I have never been more scared in my life than I have been this past year.

But I have also never had so much joy and love in my life than I have this past year.

Just like the days, weeks, months, years that we waited for you - this first year of your life God was always one step ahead. He kept you safe, He protected you. He carried your father and I. He caught every tear I cried. He has made his plans known for you - and for that we are so grateful.

I have to write this a day early because tomorrow - my emotions may be too much. My heart, some days, cannot handle everything I feel for you. I love you so much it hurts sometimes, but hurts in the best of ways.  I have prayed - every day that I am succeeding as a parent. Wondering if I'm doing things correctly, but I'm pretty sure every parent has wondered those same things.

I keep replaying the day of your birth in my head. How scared I was, scared because I knew that my c-section was happening to keep you and I both safe, scared that something could still go seriously wrong. Scared that as soon as they placed in my arms, I wouldn't know what to do. I wouldn't know how to be a mom or how to take care of you. One year later, I still fear those same things. I don't have a clue to what I am doing - but we've survived - you've thrived!

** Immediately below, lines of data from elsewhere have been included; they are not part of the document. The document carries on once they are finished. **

What can hang from each mark:
mipe: lured nolal
nabab: kadugo katelep vazizo
nolal: kadugo katelep
katelep: nabab nolal
vazizo: nolal
kadugo: nabab nolal

Every row comes from one small tree of marks. The marks that hang from a mark follow it in brackets, in alphabetical order. Every link used is in the known rows. Which tree was each row made from?
Known rows:
mipe(lured nolal(katelep(nabab(kadugo)))): [ 3.947  2.009 -0.408 -5.094 -1.000  1.784  0.159  0.879  2.178  4.527
  0.922 -0.264 -0.722 -1.341  4.682  0.560  2.783 -1.713]
nabab(vazizo): [ 0.392 -0.859  1.206 -1.636 -0.421 -1.018  0.774  0.209  0.241 -1.649
 -1.051  1.099  0.591 -0.021 -1.214  0.284 -0.067 -1.652]
katelep(nabab(kadugo(nolal))): [ 0.122  0.884  1.326 -2.026 -1.176  0.107  2.006 -0.570  0.827  1.671
 -2.180 -1.880  0.857  0.319  1.307  0.384  2.449 -0.829]
nolal(kadugo(nabab(vazizo)) katelep): [ 0.415 -0.566  2.080 -3.564 -1.148 -0.662 -1.280  1.576  1.758 -1.177
  0.776  1.501 -0.871  2.341  4.406  0.750  1.039 -2.081]
katelep(nabab(kadugo vazizo) nolal): [ 2.101  0.182  2.299 -2.698 -0.744  0.372  3.259  0.541  1.115  0.213
 -3.235  0.644  2.296  0.639  0.379  2.159  2.879 -2.013]
katelep(nabab nolal(kadugo)): [ 1.833  0.502  2.217 -0.677 -0.371  1.529 -1.083  0.210  0.143  0.916
  0.054  0.356  0.931  1.785  5.135  0.917  3.375  1.589]
katelep(nabab(kadugo vazizo)): [ 1.354 -1.096  1.365 -2.193 -0.703 -0.855  3.351  1.479  1.578 -0.011
 -2.352  0.284  1.192  1.025  0.047  0.262  1.803 -2.381]
kadugo(nabab): [-1.099  0.473  0.194 -0.003 -0.615 -0.177  0.742  0.137  0.769  0.704
 -0.843 -1.284  0.198  0.792  0.304 -0.470  0.019 -1.134]
mipe(lured): [ 1.365  1.422 -0.949 -1.493  0.056  0.713 -0.520 -0.278 -0.109  1.486
  1.142  0.513 -0.085 -1.661  0.064 -0.531  0.010 -0.088]
mipe(lured nolal(kadugo(nabab(vazizo)))): [ 2.597  1.140  1.531 -5.974 -0.961 -0.289 -0.153 -0.820  1.606  1.772
  0.313  0.803 -0.084 -0.657  2.327  0.064  1.502 -3.286]
kadugo(nabab nolal(katelep)): [-1.604  1.819  1.304 -2.412 -2.010  0.535 -1.707 -0.808  0.560  0.557
 -0.343 -1.660 -0.746  0.381  2.963  0.613  0.850 -1.119]
nabab(katelep(nolal(kadugo)) vazizo): [ 2.695 -0.480  2.967 -4.775  0.095  0.514  1.234 -0.310  1.164 -2.157
 -1.040  2.322  1.328  1.017  0.495  1.368  1.763 -2.162]
nabab(katelep vazizo): [ 1.191 -1.286  1.341 -3.345 -0.099 -0.704  2.306  0.363  1.255 -2.125
 -1.511  0.960  0.876  0.072 -2.683 -0.444 -0.141 -3.240]
mipe(lured nolal): [ 2.598  1.925 -0.551 -3.532 -0.343  0.946 -0.685 -1.349  0.267  2.750
  0.853 -0.053 -0.302 -2.649  0.635  0.099  0.779 -1.114]
kadugo(nolal(katelep(nabab))): [-0.182  1.253  1.622 -1.752 -2.049  1.179 -2.323 -0.225  0.059  0.986
  0.027 -1.441 -0.472  0.297  4.850  0.274  2.273  0.617]
katelep(nabab): [ 0.300 -0.219  0.525  0.753 -0.592  0.498 -0.018  0.767  0.233  1.026
 -0.356 -1.092  0.502  0.852  1.998 -0.918  1.475  0.605]
vazizo(nolal(kadugo(nabab) katelep)): [-0.892  0.658  0.064 -2.604  0.594  0.704 -2.441  0.614  0.623  2.273
  1.244  0.564 -2.023  1.700  4.183  0.997  0.972 -0.384]

Which tree is each row?
[ 1.410  0.266  2.721 -1.346 -1.136  0.880  0.666 -0.040  0.065 -0.474
 -2.473  0.582  2.086  0.521  1.313  1.291  2.578 -0.707]
katelep(nabab(vazizo) nolal)
[ 1.208 -0.281  2.424 -4.491 -1.104 -1.236  0.197 -0.459  1.755  0.173
 -0.717  0.361  0.109  0.991  2.160  0.722  1.577 -3.121]
mipe(nolal(kadugo(nabab(vazizo))))
[ 0.704 -0.497  1.171 -4.176  0.614 -0.111 -2.340  0.662  0.154  0.076
  0.950  2.898 -1.644  0.891  2.758  1.815  0.925 -0.966]
nabab(vazizo(nolal(kadugo katelep)))
[-0.803  0.191  2.612 -4.811 -1.724 -0.927  2.373 -1.379  1.450 -1.494
 -3.188 -1.326  1.195  0.145 -2.325 -0.583  0.491 -4.473]
kadugo(nabab(katelep vazizo) nolal)
[-0.862 -0.559  0.741 -4.041  0.666 -0.336  2.566 -0.303  1.203  0.360
 -2.816 -0.046  0.440  0.362 -3.802 -0.436 -0.158 -4.451]
kadugo(nabab(katelep vazizo(nolal)))
[ 0.109  1.373  0.772 -3.742 -0.968  0.324  0.203 -0.363  1.033  0.616
 -0.436 -0.306 -0.700 -0.251  1.909  1.977  1.151 -1.222]
nabab(kadugo(nolal(katelep)))
[ 1.924 -0.183  2.209 -3.853 -0.188  0.739  2.047 -0.696  0.919 -1.922
 -2.385  1.381  1.895 -0.252 -2.193  1.397  0.995 -2.844]
nabab(katelep(nolal) vazizo)
[ 0.877 -1.237  2.170 -4.222 -0.297 -1.076  2.059  0.791  2.337 -1.578
 -0.986  0.753  0.492  2.123  0.115 -0.780  0.674 -3.701]
nolal(kadugo(nabab(katelep vazizo)))
[ 3.414  1.617  0.211 -4.335 -0.097  0.724 -1.656 -1.048  0.669  2.695
  2.209  0.906 -0.742 -1.455  3.393  0.424  1.552 -0.433]
mipe(lured nolal(kadugo))
[ 0.798  0.304  2.444 -3.773 -0.652  0.554  2.843 -0.491  1.575 -1.379
 -3.165  0.132  2.059  0.466 -2.031  0.748  1.009 -4.062]
kadugo(nabab(katelep(nolal) vazizo))
[ 0.403  1.184  1.197 -2.125 -0.215  1.349  2.119 -0.722  1.400  0.287
 -2.074 -0.967  1.350  0.553 -0.748  0.376  1.017 -2.373]
kadugo(nabab(katelep(nolal)))
[ 1.832 -1.118  2.439 -2.744 -1.268 -0.111 -1.892  2.170  1.160 -0.762
  1.069  1.702 -0.479  2.395  6.202  0.302  2.452 -0.249]
nolal(kadugo katelep(nabab(vazizo)))
[-1.288  0.204  0.585 -3.347 -0.139 -0.137 -0.670  0.449  0.581  0.862
 -1.119  0.738 -1.035  0.602  0.408  1.104  0.218 -2.703]
kadugo(nabab(vazizo(nolal(katelep))))
[ 3.693  1.855  0.158 -5.316 -0.517  1.482 -3.528 -0.164  1.039  2.554
  3.494  1.540 -1.920 -1.124  6.112  0.791  1.815 -0.380]
mipe(lured nolal(kadugo katelep))
[ 1.874 -1.431  0.946 -4.694  0.224 -1.050  4.856  0.983  2.387 -1.382
 -2.279  1.099  1.085  0.277 -3.515  0.388  0.243 -4.490]
nabab(kadugo katelep vazizo)
[ 0.445  0.444 -0.637 -2.340  0.540  1.143  0.378  1.496  0.906  3.430
 -0.528  0.032 -1.096  0.628  2.570  1.178  1.967 -0.550]
vazizo(nolal(katelep(nabab(kadugo))))
[ 0.064 -0.839  1.580 -3.293 -0.626 -0.845  2.899  0.452  1.980 -1.478
 -2.284 -0.266  1.138  0.947 -2.489 -0.936 -0.124 -4.316]
kadugo(nabab(katelep vazizo))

I remember Dr. Ramirez saying "Daddy stand up and get your camera ready, you're about to meet your son" and then you started screaming...I mean WAILING......and you haven't really stopped since then - LOL! I remember laying there crying - but not realizing I was crying and trying to see you out of the corner of my eye. My gosh you were so beautiful.....and you still are!  And then 2 days later they let us bring you home - just you, dad and me and suddenly we were a family of 3 and we were doing this on our own.

I can't believe you are 1!  You are so smart! You are adventurous (Lord help us now), you are crazy, you are hilarious! You are my life!  You are what my life was missing and this past year my heart has been complete.

WE (your dad and I) are the lucky ones - for some reason God thought that we were worthy enough for you to call us momma and dadda. We get to raise you - we get to teach you, while at the same time allowing you to teach us.  I could spend all day writing about everything my heart feels as tomorrow comes and we celebrate YOU (well and Kee).

HAPPY 1ST BIRTHDAY Rowan Keith! I don't know how we managed life without you! We are so thankful you are here and completed our family!

We love more than words we say or type could ever express. You are our greatest joy! We can't wait to celebrate you and your life.